El primer paso importante es aprender a reconocer ese momento. Hay un segundo antes de que el tsunami se dispare que es crucial. Obsérvate cuando te enfadas, toma conciencia de tu cuerpo, que notas en tu interior.

Como es tu respiración, tu pulso. ¿Sientes sudor? ¿Donde? ¿En las manos?. Que le pasa a tu estómago, como lo sientes. ¿Tus músculos se agarrotan? Cuales de ellos, la mandíbula, los hombros, las manos…

Sé consciente de tu cuerpo ya que él te está avisando de que el tsunami llega. Es un aviso en toda regla. Como cuando suenan las sirenas. En ese momento puedes hacer varias cosas. Dejarte llevar ha quedado claro que no es una opción (a menos que estés en la selva luchando contra un enemigo). Lo que puede ayudarte es tener en tu mente algunas de las siguientes prácticas para usarlas y llevarlas a cabo.

Recuerda: primero aprende a notar los síntomas físicos que anteceden a la ira para poder aplicar algunas de estas técnicas.

1.- Respirar

Aprende a hacer respiraciones profundas. Tu cuerpo, tu respiración te ayudará a relajarte.

Te invito a que ahora mismo hagas la prueba. Pausa tu respiración, haz respiraciones cada vez más lentas. Ponte la mano en el abdomen para ayudarte y se consciente del aire que llena tus pulmones. Es un primer paso para tomar consciencia. Y ahora nota que cambios se están produciendo en ti.

Para mejorar esta técnica y tenerla bien integrada, practica actividades como el yoga, la meditación, o el mindfulness, ya que te ayudarán a trabajar la respiración para que puedas utilizarla cuando lo necesites.

2.- Ejercicio físico

Correr, ir en bicicleta, pasear por la montaña o por la playa a buen ritmo.
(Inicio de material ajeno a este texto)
Here is a tiny trained network, its code and every weight. The questions are about switching its units off for an input and a target symbol, where a switched-off unit gives its printed mean instead of its output.

import numpy as np


def w(rows, s, z=0):
    codes = np.array(rows[::2]) - 128.0
    scale = np.full(codes.shape[1], s)
    scale[-1] = z or s
    return codes * scale


def f(y):
    return np.maximum(y, 0)


def softmax(a):
    e = np.exp(a - a.max(-1, keepdims=True))
    return e / e.sum(-1, keepdims=True)


def log_softmax(a):
    a = a - a.max(-1, keepdims=True)
    return a - np.log(np.exp(a).sum(-1, keepdims=True))


def net(x, mask):
    ids = ['ΛΞΣαβδεζηθμπτφ'.index(c) for c in x.split()]
    T = len(ids)
    res = E[ids] + P[:T]
    u = 0
    for l in range(3):
        q, k, v = (res @ M[l].T for M in (Q, K, V))
        z = softmax(np.where(np.tri(T) > 0, q @ k.T / 4**0.5, -1e9)) @ v
        res = res + np.where(mask[u], z, O[l][:, -1]) @ O[l][:, :-1]
        u += 1
        y = f(res @ A[l][:, :-1].T + A[l][:, -1])
        res = res + np.where(mask[u : u + 4], y, B[l][:, -1]) @ B[l][:, :-1]
        u += 4
    return log_softmax(res[-1] @ U[:, :-1].T + U[:, -1])


Q, K, V, O, A, B = {}, {}, {}, {}, {}, {}
E = w([
[114,91,127],'Λ',
[99,134,150],'Ξ',
[91,118,125],'Σ',
[120,97,125],'α',
[49,192,181],'β',
[106,134,140],'δ',
[216,131,143],'ε',
[203,206,171],'ζ',
[138,137,134],'η',
[21,93,120],'θ',
[94,73,128],'μ',
[135,203,188],'π',
[133,254,210],'τ',
[120,27,123],'φ',
],0.016)
P = w([
[142,168,111],'0',
[131,169,78],'1',
[114,158,69],'2',
[112,142,83],'3',
[98,126,110],'4',
[116,105,156],'5',
[128,89,203],'6',
[137,73,254],'7',
],0.0058)
Q[0] = w([
[60,47,251],'L0H0',
[161,153,104],'L0H0',
[132,160,51],'L0H0',
[80,128,71],'L0H0',
],0.011)
K[0] = w([
[1,89,55],'L0H0',
[182,96,105],'L0H0',
[168,190,185],'L0H0',
[104,226,192],'L0H0',
],0.0061)
V[0] = w([
[133,104,182],'L0H0',
[128,99,194],'L0H0',
[138,117,180],'L0H0',
[115,176,1],'L0H0',
],0.0094)
O[0] = w([
[109,152,87,201],'L0H0',
[81,146,63,234],'L0H0',
[101,118,65,124],'L0H0',
[192,97,254,1],'L0H0',
],0.006,0.00089)
A[0] = w([
[102,153,36,141],'L0N0',
[122,61,151,2],'L0N1',
[165,11,78,73],'L0N2',
[173,51,189,164],'L0N3',
],0.011,0.0035)
B[0] = w([
[101,194,80,150],'L0N0',
[144,73,247,172],'L0N1',
[95,227,197,255],'L0N2',
[92,137,58,229],'L0N3',
],0.015,0.0057)
Q[1] = w([
[44,248,89],'L1H0',
[84,211,162],'L1H0',
[85,189,151],'L1H0',
[13,207,157],'L1H0',
],0.013)
K[1] = w([
[109,111,253],'L1H0',
[137,84,170],'L1H0',
[136,100,170],'L1H0',
[166,113,220],'L1H0',
],0.017)
V[1] = w([
[113,164,185],'L1H0',
[160,201,254],'L1H0',
[243,184,193],'L1H0',
[108,133,143],'L1H0',
],0.0039)
O[1] = w([
[169,208,81,215],'L1H0',
[185,184,141,254],'L1H0',
[141,7,254,114],'L1H0',
[139,174,99,163],'L1H0',
],0.0074,0.0046)
A[1] = w([
[246,90,72,234],'L1N0',
[39,67,80,247],'L1N1',
[72,24,77,160],'L1N2',
[227,122,155,3],'L1N3',
],0.014,0.003)
B[1] = w([
[100,17,87,253],'L1N0',
[89,48,3,230],'L1N1',
[195,178,237,168],'L1N2',
[137,74,231,203],'L1N3',
],0.015,0.003)
Q[2] = w([
[248,81,39],'L2H0',
[141,81,70],'L2H0',
[132,155,104],'L2H0',
[27,169,184],'L2H0',
],0.017)
K[2] = w([
[250,28,3],'L2H0',
[235,140,31],'L2H0',
[114,153,92],'L2H0',
[41,231,204],'L2H0',
],0.012)
V[2] = w([
[198,127,40],'L2H0',
[188,113,48],'L2H0',
[254,198,132],'L2H0',
[95,80,149],'L2H0',
],0.0094)
O[2] = w([
[83,87,177,6],'L2H0',
[63,93,187,18],'L2H0',
[252,105,140,2],'L2H0',
[58,144,159,166],'L2H0',
],0.012,0.0062)
A[2] = w([
[99,119,193,73],'L2N0',
[175,41,151,7],'L2N1',
[104,60,50,2],'L2N2',
[176,2,115,101],'L2N3',
],0.012,0.0074)
B[2] = w([
[180,152,138,226],'L2N0',
[76,205,167,133],'L2N1',
[253,111,69,254],'L2N2',
[89,66,155,164],'L2N3',
],0.018,0.0076)
U = w([
[107,122,90,88],'Λ',
[29,131,119,215],'Ξ',
[126,125,111,41],'Σ',
[142,51,144,164],'α',
[122,118,115,77],'β',
[110,124,212,255],'δ',
[20,128,68,183],'ε',
[133,136,116,55],'ζ',
[132,131,111,40],'η',
[95,105,99,212],'θ',
[88,118,8,27],'μ',
[172,136,150,125],'π',
[218,138,158,60],'τ',
[111,254,58,144],'φ',
],0.0094,0.0088)

Each question gives the input, a string of symbols that net reads in full, and the target symbol t.
The units are the heads (4 rows each of Q, K, V and O) and the neurons (one row each of A and B). Each row of codes is followed by its name. A weight is (code - 128) times the scale printed after its matrix; where a second scale follows, it is the last column's (O, A, B and U).
mask holds one flag per unit, layer by layer, with each layer's heads first. A switched-off unit (its flag False) gives its mean, the last column of its rows in O or B, instead of its output. The means were averaged over made-up inputs and are rounded, as every weight is.
A unit's drop is (log p(t) with every unit on - log p(t) with that unit switched off) / (log p(t) with every unit on - log p(t) with every unit switched off).
The circuit of an input: a set's keep is (log p(t) with only the set's units on - log p(t) with every unit switched off) / (log p(t) with every unit on - log p(t) with every unit switched off). Starting from the 12 units with the biggest drops (on a tie, the unit counted first), units are removed one at a time, each time the one whose removal leaves the highest keep (on an exact tie, the one counted first), for as long as the keep stays at least 0.8.
circuit, biggest first: the units of the circuit, biggest drop first
unit that matters most: the unit with the biggest drop
top k neurons: the k neurons with the biggest drops, biggest first
top k neurons in layer l: the k neurons of layer l with the biggest drops, biggest first
input β φ θ Λ π φ φ μ, target φ: circuit, biggest first	[L0N2; L2H0]
input τ τ θ φ ε φ ε Λ, target φ: circuit, biggest first	[L0N2; L0N1; L2H0]
input π ε θ ε β Ξ, target ε: circuit, biggest first	[L0N2; L1H0; L1N1; L2H0]
input Λ μ ε η, target Ξ: top 3 neurons	[L0N2; L0N3; L2N2]
input δ Λ ε μ, target μ: circuit, biggest first	[L1N1; L1H0]
input ζ φ β ε, target α: unit that matters most	L1N0
input φ β τ φ α φ Λ, target φ: circuit, biggest first	[L0N2; L2H0; L0N1]
input ε ε τ Σ θ, target μ: top 4 neurons	[L0N2; L1N1; L2N2; L1N3]
input φ τ φ φ π μ, target φ: top 2 neurons	[L0N2; L1N0]
input α φ ε ε ε Λ μ, target μ: top 3 neurons in layer 1	[L1N1; L1N2; L1N3]
input φ φ α π φ φ φ α, target φ: top 3 neurons	[L0N2; L0N1; L1N0]
input Ξ α μ ε ε τ β ζ, target δ: top 2 neurons in layer 2	[L2N2; L2N1]
input ε φ ζ, target δ: circuit, biggest first	[L0N2; L2N0; L1N0; L2H0]
input φ ε Σ, target ε: circuit, biggest first	[L0N2; L2H0; L1N1]
input ε τ δ, target τ: top 3 neurons in layer 1	[L1N1; L1N0; L1N3]
input Σ τ θ Λ, target τ: circuit, biggest first	[L2H0]
input φ φ φ φ ε Σ, target ε: top 3 neurons	[L0N3; L1N0; L1N1]
input τ ζ β π ε θ φ Ξ, target φ: top 2 neurons	[L0N1; L0N2]
input ε τ Ξ, target τ: top 3 neurons	[L0N3; L1N1; L1N0]
input Σ Σ Ξ φ η, target Ξ: top 3 neurons	[L0N2; L2N2; L1N1]
input Ξ φ π Σ φ ε, target α: circuit, biggest first	[L0N2; L1N0; L2N3]
input θ φ ε δ τ τ Ξ, target τ: unit that matters most	L2H0
input Ξ φ ε τ ζ ε θ, target μ: top 3 neurons in layer 0	[L0N2; L0N0; L0N1]
input π θ θ ε μ θ, target α: top 4 neurons	[L1N1; L1N2; L2N2; L0N2]
input φ β φ ε φ φ θ α, target φ: top 2 neurons	[L0N1; L0N2]
input φ ε τ μ τ, target τ: top 2 neurons	[L0N3; L0N0]
input ε π τ, target τ: unit that matters most	L2H0
input τ φ θ ε φ Ξ θ, target α: top 3 neurons	[L1N1; L2N2; L1N2]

Para que el ejercicio te sirva para rebajar tu ira, focalízate en “sacar”, utiliza esa energía que tienes cuando haces ejercicio para ver como tu ira se va por los poros, desaparece. Utiliza la visualización para ayudarte a sacar todo el provecho al ejercicio.

Al mismo tiempo deja que la producción de endorfinas te inunde. Las endorfinas son las hormonas que se relacionan con estados de felicidad y bienestar y que por lo tanto te ayudarán a calmarte en momento de alta tensión y que produces de forma natural cuando realizas ejercicio.

Al terminar el ejercicio tómate unos minutos para sentir como la ira se ha ido y ha dejado paso al bienestar generado por las endorfinas.

3.- Busca un “anclaje” para ayudarte a relajar

Cada uno es diferente, por lo tanto tú tienes que elegir que te ayuda en momentos de tensión.

Por ejemplo, puede ser prepárate y tomarte una taza de té, escuchar música, perder la mirada a lo lejos, tener un paisaje o rincón previsualizado para ir allí de forma imaginativa, hay miles de anclajes para utilizar.

Escoge tú con el que te sientas mejor y utilízalo para calmarte y rebajar la tensión interior cuando lo necesites.

4.- Aléjate de aquello que te provoca ira, del foco

Evidentemente siempre que puedas. Si el foco es una persona, es igual que sea jefe, subordinado, compañero o tu pareja. Haz lo posible para tomar cierta distancia. Al menos tómate 20 minutos para apaciguarte. Vete al baño o a dar un paseo.

Si es el foco de tu ira es una situación procura evitarla o alejarte, al menos hasta que hayas averiguado que es realmente lo que pulsa tu alarma, que hace saltar tu ira o enfado.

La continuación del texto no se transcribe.